Making a “Play Day” a Teaching Experience

Students from RTM 305 enjoy Play Day. Photos courtesy of Delfina Newton.

CSUN students enrolled in RTM 305 practice what they learned in class during last year's Play Day, part of the course curriculum. Photo courtesy of Delfina Newton.

What do you think of when someone says they want to play? Do you envision frolicking in a park, picking up a video game controller, or enjoying a pick-up game of basketball? In California State University, Northridge professor Delfina Newton’s Recreation and Tourism Management 305 class, “Dynamics of Early Childhood Play,” it’s all that and more.

Since 1998, professor Newton has been showing her students how children can take “play” to another level, both physically and mentally. For her, there’s no better place to show how that’s done than the course’s annual Play Day.

The yearly event takes her students out into the community to practice what they learned in RTM 305 and interact with real kids. CSUN students from all disciplines, ranging from psychology to education, sign up to take this popular class if they’re looking to work with children in the future. Armed with phrases like “active involvement” and  “intrinsic motivation,” Newton has prepared her students with techniques to bring a child’s attention and focus to creating a world out of play, whether it’s through physical movement or reading a Dr. Seuss book. For her, both actions ultimately support the same goal.

Students enjoy Play Day. Photos courtesy of Delfina Newton.

Play Day participants enjoy last year’s event.

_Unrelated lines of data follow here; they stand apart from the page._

Where one turn sends some rows of the set: a few examples, then the rows asked:
lakab: [-12   1  -3 -10   0   3  -6  -9 -12  -2  -7  -3  11   1   3  16 -12   8
  -5   4   7   4   2]
livel: [ -6   8  -1  -8  -3  -1  -5   0 -16  -8   8   7  -7   5   7  10  13  11
   2   5  -3   6  -8]
lagu: [-15   3   0 -10  -1   3  -8  -8  -7  -4  -8  -4  11  -3   4  16  -9   5
  -4   5  10   5   4]
nid: [-11  11   6  -8  -3  -1  -9   1  -8 -10   5   4  -6  -1   8   9  17   6
   3   6   2   9  -4]
gozu: [-16 -14   0   2  -2   0 -12   7  -1   0   2  -4   4  11  -1   1  -6   5
   8  12  12   0   5]
Gid: [-16  -3   6   5  11  12  -1  -4   8  -3  -3  -1 -20  -2  -3  -7   0   0
  -3 -14  -8  -3  -5]
pimo: [-17   5  11   3   7  -9  -5  -3  -9 -18  -5   1  -4   7   9  -7   3   5
  -2   9 -10   3   2]
rep: [ -7  -5   0  -1   2   6 -13   4   3  10  -4   8 -19   2  -8   1  -5  -7
   0 -12 -13  -3  -7]
Bizen: [ -7 -15  -6 -17  -2   3   3   1  -4 -10 -14   6   2  -5   7   3  -3 -10
  10 -12  -8  -8 -11]
gukeb: [-18  -7   3 -24   8   2 -13 -10  16  -3 -15   8  -9   0  -4  -3   0   7
  -3  -7   0  -2  -5]
palo: [-12  -3  -1  -8   7   8 -17 -11  -4   4   7  -8   4   8   4  10 -11   2
  12   4   3  -9  -2]
Sadu: [-19   0  11   8  10   9   1  -2  10  -2  -5   2 -11  -3   1  -4   2  -4
  -7 -13  -4  -7  -5]
libal: [-18 -16  -4 -12  -3  -3 -10   8  -5  -3  -9 -10   4  -6  14  -8   4   4
   7   7 -13   0  -6]
lafa: [-10  -6   9  -1   7  -2   1   3 -16   6  -1  -2  -1  13  17   9   1   0
  -6   2 -10  -9 -12]
Zutok: [-17  -5   1   3   8  12  -2 -10   8  -3   0   4 -14   0  -7  -8  -3   5
   0 -17  -5  -5  -6]
migob: [ -9   4   6  -2  -1 -15 -17   4 -13  -6  -6  10  -4  11   4   1   0  -2
   1  11 -14   2   1]
fur: [-11 -12  -2 -15  -1   4   3  -1   2 -14 -15   4   2  -9   8   1   0 -12
  11 -13  -4  -7  -9]
zifaz: [-20  -4   9 -14   3   4  -8  16   3  -9 -11   4 -16   1  -2   6   1  -2
  12 -13   7   9  -9]
karo: [ -9  10  17 -10  -1  -6 -18  -5  -7 -17  -7   4   3   3   4   3   1  -3
   2  -1  -3   5   5]
bet: [ -4   8   3   1  -5   5  -4  -6  -9 -10   8   4  -6   0   4   3  14   9
  -8   3  -3   3   0]
teg: [-17 -16  -5 -12  -3  -3 -11   9  -5  -3  -9  -9   5  -5  13  -8   2   5
   8   7 -14   0  -7]
Leves: [-17  -1  20  -2   4  -2  -7   5  -1   3  -5  -4   0   4  18  10   7 -11
  -3   4  -2  -5  -6]
Nud: [-15  -2   3  -7   8   9 -16 -13   0   0   6 -10   4   5   5   8 -10   2
  13   3   5  -8  -1]
vopo: [ -6 -16   0 -16  -8   3 -15  -4  -3  -5  -6  -9  11  -9   7  -9  -1   3
   3  -7 -10  -1  -1]
sav: [-19 -10  -3 -18   3   1 -11   7  11   0 -21  12 -12   5  -2   1  -3   7
  -5   5  -3  -4  -7]
deno: [-22  -2  -3  -1   8  -9  -4  -9  -4   7   0  -4   4   0   2   3  -1   7
  -4  15   1   9   3]
Beg: [-12 -11  -3 -24   9   1  -9 -10   7   1 -13  10  -9   6  -5  -2  -5  12
  -5  -7  -5  -4  -9]
rem: [ -1   8   3  -1 -10   2 -13   0  -9  -4   6   9  -5   1   2   8  13   3
  -6   5  -4   5   0]
puvip: [-10 -10  21  -6   6  -3   4  -5  -8  -5   2  -5   6   8  11   1   6   1
  -7  -9   7   0  -3]
mul: [ -2 -11  17 -11  -3  -9 -10   4 -10   6   1   4   6  12   6   9   3  -7
  -4  -7   3   2  -4]
givo: [ -3   4   7  -9   3  -6  -9  -9 -20 -16  -3   6   2  12   5   1  -6   8
  -2  -3 -10   0  -1]
fum: [ -7  -4   1   2   3   3  -8   6  -1  13  -5  13 -10   5  -5   4  -7  -7
  -5 -11 -13  -9  -9]
feg: [-20  -2  12 -15   4  -3  -8  15   3  -3 -10   8  -7   3  -1   9   2  -6
  11 -14   9   7 -10]
nif: [-19  -9  -7 -11   5   5  -2  12  -7  -5  -8  10 -15  11  -1   4  -7  11
  11 -10   0   0 -16]
Nunup: [-13 -19  -5  -6   0  -8   2   4   5  -1 -10   8  -2  -6   3  -8   6 -14
   9  -4 -10  -4  -7]
Givar: [-10  -5  -1  -2  -1   7 -17   0   8   8  -3  12 -13   1 -12   0  -4  -5
   3 -15  -7  -5  -6]
lise: [-28  -3   4 -10   4   7  -7  13   7 -10 -11   5 -14   1   0   3   1   3
  14  -9   8   4 -11]
nipo: [-20  -2  -4  -2   5 -11  -8  -6  -5  10   0  -1   5   1   1   7  -2   4
  -3  16   0   9   3]
dimar: [-23 -10  -2 -15   8   5  -2   1  10  -6 -20   7 -13   5   1  -4  -2  13
  -8   3  -3  -5  -7]
Vot: [ -6 -16  -1 -15  -7   3 -14  -4  -4  -5  -6  -9  11  -9   7  -9  -1   4
   2  -8 -10  -2  -2]
fimam: [-16  -8   3 -12  12   0   9   7 -11  -7  -5   6  -8  11   2   3  -4  11
   5 -17   3   1 -17]
Ruv: [-17 -15  -1   3   1   1  -7   4  -3  -2   3  -6   4  13   0  -1  -7   9
   7  11  12  -1   4]
Mizi: [-14 -20  -6  -4   3  -6   8   0   3  -5  -9   5  -2  -5   4 -11   5  -9
   7  -4 -11  -4  -8]
gasol: [-13 -11  -1 -13   8   5   2  10 -10  -9  -7   5 -17  10  -1   3  -6  10
   8 -16   0   5 -14]

gasol -> rep
karo -> pimo
Nud -> Ruv
Now these:
Mizi -> Bizen
feg -> Sadu
dimar -> Beg
rem -> nid
lakab -> nipo
nif -> Givar
mul -> Leves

Photo courtesy of Delfina Newton.

“Play Day came about with trying to bring play back into the curriculum,” Newton said, “showing that there are great benefits when we incorporate play concepts into our children’s schooling.” For her, the idea of play has been a casualty in the war on school budgeting. Cutbacks on after school programs — where children were able to run around and get extra help reading — are an example of how a once-fertile ground for imagination is now almost gone. It’s her job to teach future teachers and child experts how to fill in the gaps.

This year, their fertile testing ground is a local child guidance clinic called the Northpoint School. On Dec. 7, Newton and her class will develop experimental, hands-on techniques that will introduce the children to a world of play and the participating CSUN students to a world where their theory becomes practice.

“We’re focusing on the process of play, not an end product or end result,” Newton said. “We’re looking at … spontaneous play. Things happening at the spur of the moment. “There’s also a level of imagination, make believe, fantasy or however you want to phrase it.”

In previous years, that’s meant projects like the kids making yellow boxes based on their reading of Dr. Seuss’ “The Butter Battle Book,” which led to a raucously good time during which the children learned how to share and care — all through fun. And that’s one of Newton’s main goals.

“I do social skills programming with kids, and when you start breaking down one game, all of a sudden we’re using teamwork, we’re cooperating, we’re having to communicate with one another,” Newton said.  “Play offers so many benefits that, to the naked eye, one can easily miss and not catch.”